Липински смотрит на меня и начинает поднимать ногу.
— Мартини! — рявкаю я. — Взболтать, но не смешивать — или наоборот!
Нога Липински возвращается на место. Зато ко мне склоняется ещё более заинтересованное раскрашенное лицо сотрудницы киноцентра.
— Это приглашение? Сколько же тебе лет?
У меня мелькает мысль: «Надеюсь, на просмотр фильмов здесь нет возрастных ограничений». Держа её в голове, я отвечаю как можно более низким голосом:
— Э-э… Как раз столько, сколько нужно.
Раскраска осматривает меня сверху донизу:
— То есть молодой, но не слишком. Через два часа мой рабочий день заканчивается. Можем сходить выпить чего-нибудь.
Тут я наконец понимаю, к чему она клонит.
— Нет-нет, я этого не имел в виду — в смысле, про мартини. Я произнёс те слова, чтобы пёс на меня не написал! Кроме того, именно из-за него я и отправился смотреть этот глупый фильм о любви! Понимаете, его мучает любовная тоска, потому что его подруга влюбилась в свинью!

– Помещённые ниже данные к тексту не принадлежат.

Here is a tiny trained network, its code and every weight. The questions are about switching its units off for an input and a target symbol, where a switched-off unit gives its printed mean instead of its output.

import numpy as np


def w(rows, s, z=0):
    codes = np.array(rows[::2]) - 128.0
    scale = np.full(codes.shape[1], s)
    scale[-1] = z or s
    return codes * scale


def norm(h):
    return h / np.sqrt((h * h).mean(-1, keepdims=True) + 1e-5)


def f(y):
    return y / 2 * (1 + np.tanh(0.7978845608 * (y + 0.044715 * y**3)))


def softmax(a):
    e = np.exp(a - a.max(-1, keepdims=True))
    return e / e.sum(-1, keepdims=True)


def log_softmax(a):
    a = a - a.max(-1, keepdims=True)
    return a - np.log(np.exp(a).sum(-1, keepdims=True))


def net(x, mask):
    ids = ['Ψαβγδεζηθμξπτ'.index(c) for c in x.split()]
    T = len(ids)
    res = E[ids] + P[:T]
    u = 0
    for l in range(2):
        q, k, v = (norm(res) @ M[l].T for M in (Q, K, V))
        z = softmax(np.where(np.tri(T) > 0, q @ k.T / 2**0.5, -1e9)) @ v
        res = res + np.where(mask[u], z, O[l][:, -1]) @ O[l][:, :-1]
        u += 1
        y = f(norm(res) @ A[l][:, :-1].T + A[l][:, -1])
        res = res + np.where(mask[u : u + 12], y, B[l][:, -1]) @ B[l][:, :-1]
        u += 12
    return log_softmax(norm(res)[-1] @ U[:, :-1].T + U[:, -1])


Q, K, V, O, A, B = {}, {}, {}, {}, {}, {}
E = w([
[102,104,132,144,130,110],'Ψ',
[121,101,90,100,87,140],'α',
[150,160,117,49,72,206],'β',
[131,146,149,69,140,170],'γ',
[105,117,115,170,147,119],'δ',
[102,102,88,189,133,64],'ε',
[112,108,130,158,114,94],'ζ',
[117,121,112,195,116,96],'η',
[147,134,158,46,134,153],'θ',
[147,149,155,60,125,160],'μ',
[117,179,28,64,119,100],'ξ',
[133,248,164,87,255,168],'π',
[144,147,165,85,100,150],'τ',
],0.021)
P = w([
[156,165,58,94,154,112],'0',
[51,141,146,96,78,38],'1',
[4,178,112,151,89,128],'2',
[163,136,98,217,184,206],'3',
[227,42,79,160,129,130],'4',
[38,155,56,175,106,229],'5',
[43,208,148,155,93,138],'6',
[126,4,79,62,127,64],'7',
],0.013)
Q[0] = w([
[78,235,184,154,137,108],'0.h0',
[254,233,168,213,164,108],'0.h0',
],0.0088)
K[0] = w([
[250,75,156,127,133,78],'0.h0',
[122,107,182,89,95,36],'0.h0',
],0.014)
V[0] = w([
[53,2,143,68,249,142],'0.h0',
[244,219,243,219,34,78],'0.h0',
],0.006)
O[0] = w([
[254,255,100,201,57,29,79],'0.h0',
[68,37,51,29,227,128,4],'0.h0',
],0.0098,0.0034)
A[0] = w([
[69,158,181,122,215,226,118],'0.n0',
[208,205,232,149,192,60,151],'0.n1',
[145,85,62,63,119,29,102],'0.n2',
[196,206,102,70,238,83,15],'0.n3',
[101,165,181,80,158,147,115],'0.n4',
[169,195,154,131,64,173,3],'0.n5',
[134,54,31,150,16,166,219],'0.n6',
[48,122,44,223,104,189,132],'0.n7',
[152,226,167,221,134,116,66],'0.n8',
[99,36,123,71,117,106,24],'0.n9',
[120,88,90,190,147,2,109],'0.n10',
[175,201,179,71,188,211,94],'0.n11',
],0.0068,0.0044)
B[0] = w([
[144,126,129,99,146,41,230],'0.n0',
[64,153,81,119,174,85,192],'0.n1',
[180,151,63,152,44,125,139],'0.n2',
[98,173,178,28,95,130,142],'0.n3',
[83,112,158,183,112,106,182],'0.n4',
[132,70,152,98,177,90,161],'0.n5',
[164,212,74,2,167,182,255],'0.n6',
[139,109,210,106,29,148,218],'0.n7',
[152,136,163,90,181,111,176],'0.n8',
[152,129,91,148,74,89,127],'0.n9',
[122,106,180,119,102,213,165],'0.n10',
[126,120,188,156,81,159,249],'0.n11',
],0.0065,0.0043)
Q[1] = w([
[46,143,222,220,252,113],'1.h0',
[227,64,124,133,167,140],'1.h0',
],0.012)
K[1] = w([
[197,52,147,100,107,4],'1.h0',
[47,142,149,125,62,84],'1.h0',
],0.014)
V[1] = w([
[145,176,209,82,244,186],'1.h0',
[10,195,37,253,177,196],'1.h0',
],0.0056)
O[1] = w([
[139,63,145,253,220,160,255],'1.h0',
[49,201,173,176,170,165,48],'1.h0',
],0.015,0.0034)
A[1] = w([
[160,107,231,73,112,119,122],'1.n0',
[73,199,119,121,173,141,236],'1.n1',
[150,205,210,197,147,94,191],'1.n2',
[181,122,177,165,152,62,121],'1.n3',
[167,74,201,155,134,187,127],'1.n4',
[182,184,131,101,61,109,52],'1.n5',
[77,98,146,70,109,183,220],'1.n6',
[133,39,120,93,125,146,160],'1.n7',
[129,253,94,137,118,92,154],'1.n8',
[120,131,72,160,59,155,254],'1.n9',
[64,121,109,94,108,122,212],'1.n10',
[72,148,51,26,88,95,125],'1.n11',
],0.013,0.0041)
B[1] = w([
[77,180,146,150,138,117,214],'1.n0',
[133,182,1,136,171,218,203],'1.n1',
[183,87,216,59,210,128,229],'1.n2',
[172,147,15,145,107,175,181],'1.n3',
[71,153,118,181,48,99,254],'1.n4',
[140,13,148,140,85,91,182],'1.n5',
[139,63,153,88,106,145,234],'1.n6',
[54,110,116,155,182,93,223],'1.n7',
[38,204,40,193,124,37,201],'1.n8',
[104,211,201,61,126,171,200],'1.n9',
[200,127,92,33,138,165,172],'1.n10',
[186,148,91,225,154,206,208],'1.n11',
],0.009,0.008)
U = w([
[115,173,204,46,117,95,127],'Ψ',
[86,12,102,103,159,129,141],'α',
[144,125,209,99,82,39,101],'β',
[110,211,138,127,249,122,195],'γ',
[223,139,182,193,154,108,179],'δ',
[137,126,51,82,199,172,156],'ε',
[81,134,110,240,55,100,137],'ζ',
[193,89,131,84,55,171,112],'η',
[148,95,178,248,230,159,4],'θ',
[124,221,47,105,84,119,128],'μ',
[59,107,175,128,116,93,90],'ξ',
[142,206,150,125,124,34,180],'π',
[231,101,124,172,70,74,156],'τ',
],0.014,0.0046)

Each question gives the input, a string of symbols that net reads in full, and the target symbol t.
The units are the heads (2 rows each of Q, K, V and O) and the neurons (one row each of A and B). Each row of codes is followed by its name. A weight is (code - 128) times the scale printed after its matrix; where a second scale follows, it is the last column's (O, A, B and U).
mask holds one flag per unit, layer by layer, with each layer's heads first. A switched-off unit (its flag False) gives its mean, the last column of its rows in O or B, instead of its output. The means were averaged over made-up inputs and are rounded, as every weight is.
A unit's drop is (log p(t) with every unit on - log p(t) with that unit switched off) / (log p(t) with every unit on - log p(t) with every unit switched off).
The circuit of an input: a set's keep is (log p(t) with only the set's units on - log p(t) with every unit switched off) / (log p(t) with every unit on - log p(t) with every unit switched off). Starting from the 12 units with the biggest drops (on a tie, the unit counted first), units are removed one at a time, each time the one whose removal leaves the highest keep (on an exact tie, the one counted first), for as long as the keep stays at least 0.8.
units of the circuit, in order: the units of the circuit, biggest drop first
top k neurons: the k neurons with the biggest drops, biggest first
top k neurons in layer l: the k neurons of layer l with the biggest drops, biggest first
input μ τ θ δ, target α: units of the circuit, in order -> (0.h0, 1.h0)
input ζ ξ μ τ β ζ, target α: top 2 neurons -> (0.n7, 1.n7)
input β μ ε δ π γ ε τ, target δ: top 2 neurons -> (1.n2, 1.n3)
input θ π δ ε τ π μ ξ, target γ: units of the circuit, in order -> (1.h0)
input γ π μ ζ τ π, target ε: units of the circuit, in order -> (0.h0, 1.n1)
input π μ μ μ μ ε α μ, target μ: units of the circuit, in order -> (1.h0, 0.n7, 0.n6, 1.n2)
input ζ ε ζ τ δ, target η: units of the circuit, in order -> (1.h0, 0.n7, 0.n10, 1.n8)
input ξ μ μ π δ ε τ, target γ: units of the circuit, in order -> (0.h0, 1.n2, 1.n8, 1.n4)
input δ τ τ, target γ: top 2 neurons in layer 0 -> (0.n8, 0.n1)
input β τ θ δ ζ μ μ ε, target ζ: units of the circuit, in order -> (0.h0, 1.n2)
input ξ μ γ, target Ψ: units of the circuit, in order -> (0.h0, 1.n2, 1.n11)
input α δ τ τ γ δ α θ, target γ: top 2 neurons -> (1.n2, 0.n6)
input μ η ξ μ ζ β μ, target η: units of the circuit, in order -> (0.n6, 1.h0)
input η μ ξ τ, target ζ: units of the circuit, in order -> (1.n4)
input μ μ μ α μ, target ζ: top 2 neurons -> (1.n4, 1.n2)
input μ ζ δ ζ β ε δ γ, target μ: units of the circuit, in order -> (1.h0, 0.n7, 1.n2)
input δ ε ξ δ μ δ, target γ: top 4 neurons -> (0.n11, 0.n6, 0.n4, 1.n2)
input β ζ π π π μ α δ, target ζ: top 2 neurons -> (0.n0, 1.n4)
input Ψ μ ζ ζ, target ζ: top 4 neurons in layer 1 -> (1.n4, 1.n2, 1.n10, 1.n6)
input β θ μ, target ξ: top 3 neurons in layer 0 -> (0.n1, 0.n6, 0.n0)
input ζ τ α ξ ξ ζ, target Ψ: top neuron -> (0.n7)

Искра любопытства в глазах дамы тухнет. Остаются только тушь да тени.
— Дыхни-ка на меня.
— Чего?
— Или ты принял наркотики?
— С чего вы взяли! — возмущаюсь я. — Мне просто нужно было сводить Липински в кино!
— Липински! — раздаётся сзади.
Сначала мне кажется, что я ослышался. Это же голос Мильфины!
Липински поворачивает голову и своей переваливающейся походкой отправляется ко входу, где маячит секретарша Кулхардта. Я же остаюсь стоять возле размалёванной тёти.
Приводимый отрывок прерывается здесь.